Digital revolutions such as augmented reality (AR)/virtual reality (VR), autonomous driving, ultra-high frame rate shooting, and automated robots have opened up infinite possibilities for people's lives. One of the key devices that enable all of this is the 'image sensor', which is a device that converts light signals into electrical signals.
The SPAD image sensor is a special image sensor. The term 'image sensor' immediately reminds people of CMOS image sensors in digital cameras, but SPAD sensors work differently.
Both SPAD and CMOS image sensors take advantage of the fact that light is composed of light particles. However, each pixel of the CMOS image sensor measures the amount of light that reaches the pixel within a given time, while the SPAD image sensor measures each photon that reaches the pixel. The SPAD image sensor has a diode placed in each pixel. When each diode receives an incident photon, it can convert this photon into a carrier 'avalanche effect', thereby generating a large electrical pulse signal. This ability to generate an avalanche multiplication effect from a single photon can provide higher sensitivity and higher distance measurement accuracy during image capture.
The CMOS image sensor reads electrical signals by measuring the amount of light accumulated by the pixel within a certain time range, which makes it possible for noise to enter the pixel along with photons. The SPAD image sensor digitally counts a single photon, making it difficult for electronic noise to enter, enabling high-precision detection of weak signals and obtaining clearer imaging.
Before this, people have always thought that it is difficult to build a SPAD image sensor with a high pixel count. To this end, Canon has adopted a proprietary structural design mastered through mass production of commercial CMOS image sensors. This design can successfully maintain the aperture ratio at about 100% no matter how small the pixel size becomes, and even if the number of pixels increases, all incoming photons can be captured without any leakage. The result is an unprecedented 1-megapixel SPAD image sensor.
Canon developed this 1-megapixel SPAD image sensor with a time resolution of up to 100 picoseconds, which can achieve extremely fast information processing, making it possible to capture ultra-fast moving objects. This sensor can also use its 'high-speed response' feature for high-precision distance measurement, including 3D measurement. This SPAD image sensor developed by Canon can detect the return light in nanoseconds or less, thereby realizing ToF measurement that cannot be achieved with traditional light sensors. Canon has also equipped this SPAD image sensor with a global shutter, which can capture videos of fast-moving objects while ensuring that the shape of the object is accurate and distortion-free.
Using the ToF method for distance measurement, Canon's SPAD image sensor achieves ultra-high-speed image acquisition with a high resolution of 1 million pixels. This facilitates more accurate 3D distance measurement, and can even handle complex scenes where multiple objects overlap.
The successful development of Canon's SPAD image sensor means that the resolution of a 3D camera capable of recognizing depth information can reach 1 million pixels.
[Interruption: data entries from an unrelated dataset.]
[ -6  -5 -12   0   5  -7  -9   5   6 -14   5 -15 -19   1 -13  -8 -15  -6
  23 -15   3  -2   2 -19  21 -26   2   5  -6   7  -7  -4  13 -11 -11 -14
  -7  -4 -19]
galum
[-16  -4   4 -42 -15 -16 -16   3  -9  -2  16  18 -18 -11   2  19 -14   7
 -13 -10  -2   0   7 -20 -14  -4   3  14  40  28 -10  -4  30 -15  26 -22
  15 -29  -6]
nub
[  8 -20  15 -14 -15  -2 -11  -3   9   6  30 -20  -1  12   3 -24  -9   0
  16   5  -8  -5  -8   1 -11  -2  15  -4  -4  14  -3   3  -6   5   7  -4
  20 -19 -13]
Vuler
[-12 -10   7 -11  -9  -1   5   8   1   9  34  -4 -15 -16  -4  12 -11  21
   3  -5  13  -6   1  -5  -2 -18   6  17  37  21 -23   0   4  -4   8 -20
  10 -18   8]
Vuler
[ -6  -7  26  18 -18  -1  43   3  16  14  18 -24 -10  43   7 -12   1 -12
  21  -3  -6   5 -20  16   2  -4  15   4  -8  20   8   5  -3  -2  25   7
 -13 -26  -7]
Vuler
[  5 -19  15 -59 -23  -7 -12   8  11 -19  46   1 -19 -24 -24  37 -33  11
  -1   6   3 -13  -4  -6   9  13  13  17  70  41 -51   5  26   5  12 -36
  23 -32   5]
nub
[-11   0   7 -24  -6 -13 -40   9  -5 -12  24  15 -19 -13 -16  -2 -14   4
   6  -4  -1   2  -5 -19  -5  -4  -2  11  47  30 -19  -7  14   6  11 -23
   7 -19  -1]
mitip
[ -3  18 -19  24  31   8 -31  13 -35   5 -37 -13  12 -23 -11 -25 -25  29
   6 -41  -5   8  -2  -8  -8 -41  -3   8   7   2 -17 -16   1 -15 -43   4
   7  12 -15]
galum
[-10   2 -30  11  -4   3   7  15   3   5  11 -12 -28 -20   4 -17  -7   9
  24 -16   0  -5   6  -2  22 -19  -7   5  30  12 -22   4   8  -1  -5 -23
  -5 -19 -11]
mitip
[-12  -3  -6  20   4  18  -2   3   2  -6   7 -10 -12   1   7  -8  -8 -13
  -1 -21  -7  -6  -5  10   2  -7   8   5  12  20  -1 -18  15  -8 -15   3
  -2   0  -6]
gubok
[-17  -9  11  -8  -9  -7   4   6   6   2  32  -2 -20 -12  -3  15  -9  -3
  -1  -1   6  -2  -4 -13   2  -2  12  11  41  28 -11  -6  14  -6   4 -23
  14 -23   3]
galum
[-19 -12   0  13  -9  11   7  15   2   1  21 -13 -33  -7 -15   7 -10   3
  19 -20  21   5  -8 -13  19 -12   5  16   5  11 -15   4   2  -3 -10  -8
   4  -9  -6]
rolut
[-11 -39   9  -2  -6  -5 -44  21   5 -10  25  22  -3 -10   8  14 -17   9
  28 -11  30 -10  -2 -15  -6 -36   6  30  32  20 -29  17  -6 -17  17   0
  25 -21   7]
rolut
[-17 -12  11 -24 -14   1 -22   2   0  -5  29  11 -23 -10 -13   3  -1   3
  13  -5  14  -2   6  -2  10 -11   8  10  34  17 -18   7  -1  -7  17 -26
  14 -12  -6]
vivuf
[-11 -15 -16  -7  11   5  -4   3  15 -22  18 -14 -12   2  -9 -18 -13  11
   4 -15  -4  -9   5 -25  -6 -15  -5   1 -10  15  -3  -5  19   2 -18  10
 -20 -10 -21]
Vuler
[-21 -10  16 -14  -5   0 -25  12   2   3  41   6 -11 -22  -4   8  -6  10
   4  -5   6  -2  17   1  -3  -9   9   4  26  32 -14  13  -4  -7   1 -23
   4 -21   8]
Zum
[ -7   7  45   5 -21  16  47  23   8  32  62 -28 -40  -1 -34  11  -2 -11
  44 -10  14 -19  -7  28  28   4  29  30  33  24   1  14 -17   8  23 -36
  23 -14  14]
rolut
[  5 -10 -17  -8  54   6 -30  14  -2 -23 -10 -13   2  13  -3 -17   4  25
  -7 -29   5 -11  12 -41  14   4 -18  -1  12  17  -7  -4   1   7 -46 -17
  13   4  -3]
rolut
[ 10 -16   6  -9  -6 -21  -1  -2   1  13  15 -16   4  14   9  -9 -15  27
   7  13  -7  -5  10  19  -8   0  11   2  -9  15  -4  11 -11   0  24  -3
  17 -25  -9]
Dez
[-13   8   7  22   2  -9 -21  27  -7   1 -13   9  -2   3 -29   0   7  29
  16 -15  27   9   5 -35   7 -24 -19   4 -21  18  14 -16 -17  10 -26  -5
   0  22 -20]
lilal
[ -9   0 -12  -8   6   3  -3   4  -4 -13   5  -2 -10   2 -11 -13  -9  15
   5 -18   0 -13   9 -16   3 -16  -5   7  -1   8  -6  -6  13  -3 -10 -17
   1   5 -12]
vivuf
[ -8 -11   1  -1   9  -8 -18  -2  13  -8  16   8 -28 -14  -9   3  -4 -10
  21  -6   1  -5   2 -16  14  -9  -7  -3 -14   2  -1   5   6 -13 -11 -22
 -14   9  -8]
Zum
[-11   2  -6   2  12  -5  -4   9  11 -19   1  -8 -27  -4  -4   5 -18   2
   8 -22  11 -13   5  -8  28 -30   6  16   5   6   0  -5  13  -9 -18 -10
 -21   3  -5]
lilal
[  7 -17   4  -3 -28  -4   7   0  14 -10  10 -16  -2  33  11   5 -22 -15
   2  -2   5  -3  -5  -5   6   1  19  -1 -14  20  -1   0  -3  -7  17  -3
  13 -24   8]
galum
[  2  -5  30 -32 -20   0 -36   1  -4 -19  34  28 -13 -13  -8  21   3  -3
   3  -4  17 -11  -8   3  -1  -5  19  13  50  30 -36  -5   4   1  -4 -29
  20  -6  10]
lilal
[-12  -6  37  11 -14  -3  -5  12  -2  25  44   5 -11 -13 -20   3 -10  11
  20   3  -4  -3  -4   5 -15 -13   9  17  23  28 -12  -1 -16 -13  17 -11
  14  -5  20]
Vuler
[ 12 -15  22 -18 -19 -22 -25   3  15  16  18 -18  -5  16  -4 -31 -18  10
  24  11  -4   6 -14  -9   2  -6   9   9  -8   6  12  -8   1  23  16   1
  22 -19 -21]
Vuler
[ -5 -10 -10  21   3   0   8  11  -2  -2  16 -16 -17  -4  -7  -7 -11   7
  18 -13  -4  -5  -1  -9  15 -15   2   8   1  12 -13  -9   6  -8 -15  -7
   3  -6 -10]
galum
[ -8  13  -4  29  54  -3 -22   9  18  18  12  -2 -26 -19  -4 -15  33  10
  44 -37 -27 -12  20  10  29 -21 -25  -7 -17   7  -6  -7  -3 -30 -11   1
 -38   1   7]
vivuf
[  0 -14   8 -39  -7   1 -25   5  16  -5  52   9 -20 -12  -4  20   5   5
   8  -6  10 -15   1   0   6  -5   6  20  47  30 -31  -2  17   4   8 -21
  15 -16   5]
gubok
[ -2   7   8 -14  -4  -7  -4   6   6   3  36   7 -17 -15 -13  14  -6   9
   4  -1  -1 -11   3   1  -1  -9  -1   9  42  25 -20   2  -4  -6  16 -25
   2 -15  14]
mitip
[ -8 -14   5 -14 -12  -9  17   4  10   4  29  -2 -19  -3  -3  46  -6   6
 -14  -2  10  -8   9   3   8  13  -3  12  32  35 -18   0  10  -6  26 -35
  13 -18   5]
gubok
[  8 -25  21 -10  19 -18 -22  18  -3 -16  25 -19   3  -7 -17   0  -3  21
   9  -4   4  -3  17 -22  12   0  -3   9 -19   5  -5  10   3   8 -21 -35
  -7 -11  -4]
Zum
[ 19  -7   0 -12  -8   7 -18  -2 -11   3   0   2  13  35  12 -12  16   4
   1  -5   0   8 -23   4   1   4   2  -8  11  11 -12  -9 -16  14   6  12
  38  -8 -20]
galum
[ 26 -24 -29  29   9  10  64   1   8 -16   5 -21 -41  24   9  55 -15  -8
   3 -36   3 -20 -37 -17  39   1 -14   6  28  13 -35  -3   7 -36 -38  -5
 -13   6  -4]
Dez
[  9 -17   2   9  -8  -3 -10   8  15   5  18 -14   3  10   9 -13  -9  11
  14   4  -1   0  -1  10   5   0   5   5   1  18   1  -6  -6   6  -2  17
   8 -12 -11]
gubok
[-12  -6   4 -22  -3 -18  -5  12  10  12  41   5 -19 -43  -6  16  -1  27
  16  16   2 -17  34  14   4   1   4  14   6  -1 -10  22  -4   1  23 -22
   3  -8  20]
lilal
[-10   0 -15   6   8   4  25  -5   1 -20   0 -14 -31  -1   9  24 -26 -16
 -10 -30 -10 -11   2   2   7   9  13   3   7  17 -14   9  30 -21 -15 -24
  -7 -10 -17]
rolut
[  9   6   3   1   6  -6 -12   0 -10  -6 -12  -9  -2  -2 -20 -15 -21  11
   7  -3   6  -8  -3 -21  -4 -10   7   6   0   9 -13  -8   3   9 -30 -20
  10  10  -6]
galum
[-10   0  -8   6  -1  -6   1  -2   0  -7  -3  -7 -19  -5 -11  11 -16  -5
   4  -7   8   2   6 -13  22 -14   3   1   3   9 -15  -7   8 -12  -6 -25
   1  -1  -6]
galum
[-27   5 -11 -12 -12  28   1  10  11  19  22  -5 -20  -8   7   6  -7   7
   8 -28   8  -5   5  22   5 -16  15   3  42  22 -16   8  -8 -13  15   9
  17 -18   6]
vivuf
[ -8 -17   2 -44  -9  -4 -26  -6   3  -2  37  15 -22 -21 -12  -8  -2  12
   1   7   5  -7   2 -22 -11   0   2   9  20   6 -13  -6  16  13  10 -29
  28  -2  -7]
Vuler
[ -9  -8   6 -24 -16   4 -11  14  -2   3  19  -5  -4  -5 -12  -2 -14  10
   2 -12   7  -5   3  -2 -12  -6  13  15  48  39 -19   7   9   4   7 -24
  20 -25   4]
Dez
[ -5  -3  -3 -65 -11 -25 -38 -17  -9  10  58  -7 -41 -39 -17 -40  -8  -5
  57  22 -33 -11  -2  -5  23 -11  -3   0  30 -10 -41  -6  31  -8  11 -34
  29 -10 -17]
lilal
[-17  -3  17 -17 -14  -2 -13   5  -2  -4  14  11 -21   3  -5   5 -17  -7
  10  -7  10  -6  -2  -5   4  -6  13  17  31  16   1   6   1  -8  20 -20
  12  -7   6]
vivuf
[  3 -23  -4 -30 -15 -15 -25   6  13   3  36 -27 -19  -1  -5 -30 -19  20
  19  11  -2  12   9   3  33   5  12   1 -17   4   2  10  -2  21  13 -32
  45 -16 -39]
rolut
[ -5   3 -14  -8   5  38  59  14  -6   0   8 -49 -12  -1  -7  31  -1  23
 -37 -39  25 -13   6  -9  10   3  14   5   8   0 -18   5  12  25 -45 -25
   5  -8  -6]
Vuler
[ -8 -12  -8 -12  25  -4 -15   4  14  -3  14  -2 -26  -8 -10   4  -4  14
  10 -17  -5 -12  17  -7  22  -4  -7   3  12  17 -19  -1  12  -2  -4  -9
  -3 -12 -11]
Dez
[-13  -5 -13 -20   8  -5 -21   9  -5 -13  15  -4 -26   1 -15  -6 -15  -2
  20 -19   1  -8  -1 -21  15 -26  -7   9  14   6 -12  -3  12  -4  15 -22
   9  -8 -19]
mitip
[ -2  -5  12 -37  13 -14 -43  16   0   6  38   0 -10 -15  -7  28  18  19
  29 -12  18  -7  17  -1  25 -14  -1  14  41  25 -42 -10  13  -1  13 -34
  20 -17  15]
gubok
[ -8 -11 -15  10   9  -6  -9   2   6 -16   5  -9 -17   5  -4 -19 -22   1
  17  -6  -1  -4   4 -18  27 -21  -2   4  -4   9 -10  -9   5 -13  -9  -3
  -9  -6  -5]
galum
[ -7  -5 -12  -6  -4   2 -25   4   1 -15  10   3 -14 -16  -4 -14 -10  -2
  21 -14  -1  -9   7  -9  12 -22  -2  -3   3  10 -15  -2   4 -14 -20 -11
   2   3 -18]
lilal
[ 22   6   0 -21 -34 -11 -11 -12  -2   0  15  -6  12  31   7 -15 -13  13
 -15  13  -8   4 -13  11 -24   2  23  -2 -18  18   3 -15   0  15  12   4
  30  -7  -5]
galum
[  4 -13  20  -6 -20  -9 -15  12  -9   9  -6  -8  17  25  15  -2  -7   1
   0  10  -3   3  -3  -2  -9  10  13  -4   4  20   2   4  -6  13  12  -2
  33 -22  -3]
nub
[-10  10 -16  10   1  -2  -8   6   5 -16   5   0 -25  -6  -5 -32 -17   4
  21  -9   3  -5   4 -16  14 -24   1   5   9  12 -10  -7  10   0 -21 -18
 -19  -1  -6]
mitip
[  1   8   2 -10  14  14  10  12   1   8  48  -7 -10   4   9   7  34  28
  -2 -43   4 -10  14  13  -1 -11   8   6  50  56 -33   4  -3 -24 -11 -39
  13 -33   5]
rolut
[  7 -11 -34   7   0  18 -17   9   7 -25   9  13  -2   3  10 -15   6  17
  21 -29  31  -1  -1  -4   2 -51  18  10  45  29 -30   0 -10 -31 -30  -6
   5   4 -13]
galum
[-21 -18 -25  13  -3   3   8   1   6 -18  -1 -14 -14   3  -1 -13 -15  -1
  12  -4  14  -7  16  -6  11 -34   7   6  -5   5 -18   7  17 -12  -8   2
 -27 -15  -7]
Dez
[ -3  22  22 -32  -4 -14  -5  12 -18  -1  37  -1  -2 -13 -10  46   3  -2
   1 -21   1  -7  -5  12  -6 -19  13  12  63  32 -21 -11  21 -12  29 -46
  19 -28  -2]
mitip
[ -4 -12  11 -38   4 -10 -37   0   9 -14  28  19 -24   5   3  14 -15 -13
   6 -15  -3 -18   5 -20  22 -12  -3  12  39  28 -14  -3   8 -14  21 -39
  16 -12   9]
Vuler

This performance can provide high-performance 'eyes' for intelligent robots and other devices that human society depends on in the future.
Canon's research and development results will empower many unknown services and products beyond imagination in the future. They can be easily integrated into various devices and can measure depth information very accurately even in a completely dark environment. This feature makes it extremely promising in the 3D environment perception applications of autonomous vehicles and AR/VR devices.